Mark Boudreau, whose petty jealousy and complete incompetence ultimately led to his wife’s death, is crying as he awaits transportation back to the States. President Heller stands with Prime Minister Davies as Audrey’s casket is carried onto Air Force One. The Prime Minster offers his condolences and asks how he can help. President Heller says that nothing can be done. He mentions that right before they left for the U.K., he stared at a photo of a woman on his desk. He knew her, but couldn’t think of her name. It was Audrey. “I won’t remember anything that happens today,” says the President. “I won’t remember anything that happens. Period. I won’t remember that I had a daughter that died in such a horrible fashion.”

Outside of London, a helicopter lands and an SUV pulls into the lot. Jack and Belcheck emerge from the car. They are surrounded by people with guns. “Are you sure you want to do this?” Belcheck asks. Jack is positive that he’s making the right choice.

Chloe is pulled out of the helicopter. Jack insists that she walk first. We’ve seen this many times on 24, the people-swap, and yet it’s always a tenuous scene. When Jack and Chloe meet in the center, they clutch hands. Jack asks her to check in on his family. Jack reaches the other side. He tells the man, “I’ve taken you at your word.” These guys must make good on their promise to leave Chloe and Jack’s family unharmed. “We just want you, Mr. Bauer,” the man responds. “That’s all we ever wanted.” Jack gets into the helicopter and they take off. The hero of 24 will now be facing punishment in Russia.
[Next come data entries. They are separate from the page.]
Each row is a point. Each copy is the shape, with its points in the same order, turned, moved and blurred by noise. Some copies are also mirrored. Which?

Shape:
[[ 11   4  -6]
 [  8   6 -18]
 [ -8  16 -10]
 [ -9 -24 -16]
 [-19  35  42]
 [-39 -24  35]
 [  9   5  -3]]
Copy 1, 7 rows:
[[-19  -2 -10]
 [-13   9 -16]
 [  3   6 -20]
 [ -7  35   2]
 [ 36 -41   6]
 [ 38  15  41]
 [-11  -4  -9]]
Copy 1 is: only turned
Copy 2 (7 x 3):
[[  0  12  -1]
 [ 10  18   3]
 [ 18  12 -15]
 [ 20 -10  17]
 [-10 -17 -60]
 [ 17 -60 -18]
 [ -3   8  -6]]
Copy 2 is: only turned
Copy 3 (7 x 3):
[[  1  11 -12]
 [  6   4 -20]
 [ -9 -12 -14]
 [ 32  -1   2]
 [-49  -7  28]
 [ 11 -12  57]
 [  0   7  -7]]
Copy 3 is: only turned

Shape, 11 rows:
[[-10  11 -15  -9  -1   7]
 [ -2 -10  11  14  -6 -13]
 [-17 -14 -11   6  -2   6]
 [ -3  -6 -18 -17  -7   9]
 [  6  21 -18  17  -7   6]
 [-10  19  10 -14  -8   8]
 [-17  -7 -16  15  12  11]
 [ 57 -12 -12  15  22 -17]
 [  0 -11 -18   9   5  12]
 [ -9   7  -3  -5  20  -2]
 [  8  -9  60 -24  24  11]]
Copy 1 (11 x 6):
[[ -3 -15  -9  -7   8  10]
 [-18   5  15   5  -4  -9]
 [-16 -24  13   3   1   5]
 [  0 -14   2   3   8  23]
 [  6 -14 -16   9  20 -15]
 [  1   0  -2 -24  18   5]
 [ -8 -34   7   1  -4  -8]
 [ 30  12   8  46 -23 -14]
 [ -1 -27   9  14   1   2]
 [  0 -12  -4 -13 -14   2]
 [ 22  21  43 -44 -25   0]]
Copy 1 is: only turned
Copy 2:
[[ 15  -2   7  14   6  23]
 [-15  -3  -9  -4  -2  -4]
 [ -7 -17  12   8  -5  16]
 [ 18  -5  10  16 -13  18]
 [  2  13  -3  -7   6  38]
 [ 21 -10 -12  12  14  11]
 [ -9 -13  22   2   5  23]
 [  3  46  23 -35 -18  -7]
 [  1  -6  22  -5  -9  21]
 [  7   0  18   8  17   3]
 [ 32 -24  -1 -19  17 -48]]
Copy 2 is: only turned
Copy 3, 11 rows:
[[ -9   1   1   6   5  27]
 [ -5   5  -8  -5   4 -15]
 [  2   2   9 -19   5  11]
 [ -4   0  21   8   5  17]
 [-18  27 -11   5   6  22]
 [-27 -14  -1   3  -8  14]
 [  9  12   1 -20   0  20]
 [ 23  47  -7  40 -12 -17]
 [  7  16   9  -5  -3  13]
 [  5  -7 -11   5  -7  16]
 [ -9 -31  -1   4 -60 -24]]
Copy 3 is: only turned
Copy 4 (11 x 6):
[[-17   0  -2  -3  17   3]
 [ 12  -3  18   2 -10   6]
 [  6   3   1   9  15  18]
 [-13   2 -10  13  15  -1]
 [ -8  10  23 -13  23  -7]
 [ -8 -11  -8 -21   6  -3]
 [  5  18   6   2  20  24]
 [ -4  51  31  18 -24 -24]
 [  3  21   4  11  17   8]
 [-14  13  -2  -9  -3  16]
 [ 19   8 -39 -26 -45  -1]]
Copy 4 is: mirrored

Shape:
[[ 12  -9   7  -9  -2 -11   4  28]
 [ -1 -15 -10 -19  -2 -26  16 -26]
 [-17   4   1  28   7 -13   2 -23]
 [ 13  10  23 -12  22  24  20   4]
 [  3 -25   2 -23  -2 -30 -35  12]
 [ 19   6 -22   6  -3  21  -1 -20]
 [ -8 -10  -6 -30  -7  17 -11  22]
 [ 28 -10 -32   3 -18   5   3  27]
 [  0   3 -10  25  22 -31 -33 -23]
 [ 31 -29  -4  24   6   1 -21   2]
 [ -4 -28 -30  26  21  10  -7 -20]
 [-23   8 -18  -1 -10  19 -27  21]
 [-21  -1   8  10 -23 -30 -20   4]]
Copy 1:
[[-35   5   3  21 -10 -14   5   1]
 [  3 -21 -27   4  -5 -14  10  26]
 [ 18 -27  19  -2  10  -9   7   1]
 [-15  14  -9   6  14   8 -28 -16]
 [-13   7   9  43 -14 -30   8  38]
 [  8 -24  -5   6 -19 -24 -33 -15]
 [ -8  32  -5  18 -26 -26  -6   0]
 [-29 -15  -2  23 -41 -31  -6 -23]
 [ 21 -37  26  37  16 -27   1  14]
 [-11 -28  24  41 -25  -3 -19   3]
 [ 34 -29   8  31 -24   0  -3 -14]
 [  8  21  23  14 -23 -44  -2 -17]
 [ -5  -6  33   2  -5 -35  21  22]]
Copy 1 is: mirrored
Copy 2, 13 rows:
[[  4  14  -9   8  10   2  18 -14]
 [ -1  10  17 -13  41  -1 -18  15]
 [-35  -4   8 -19  -2  -7 -15  20]
 [  6  -9  23  21 -15  12  -7 -20]
 [ -8  -3 -39  15  41 -12   6   0]
 [ 19  -3   2 -12 -18  -4 -26  19]
 [ 26 -25 -13   1  13  11  18   1]
 [ 35  22 -25 -22  -6  -2   7   2]
 [-37  -4 -14  -7   4 -43 -26  21]
 [ -3  17 -41  -6  -8  -5 -26 -10]
 [ -7 -17 -13 -44  -7 -10 -40  -4]
 [  9 -34 -22  -6  -9  -3  17  18]
 [-31   0 -19  -4  17  -1  19  30]]
Copy 2 is: mirrored
Copy 3:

Overall, it was a satisfying end to a relatively short season. Sure, there were flaws. Like, why on earth would CIA agents assume that there is just one sniper? Jack’s response to Audrey’s death was gripping and President Heller’s closing words to Prime Minister Davies were perhaps the saddest uttered on television in recent memory. And that grand finale, when Jack and Chloe clutch hands at the trade-off, is gold. It’s not giving into any sort of romantic tension between the two, but it’s a gesture that acknowledges how close Jack and Chloe are and how much they rely on each other.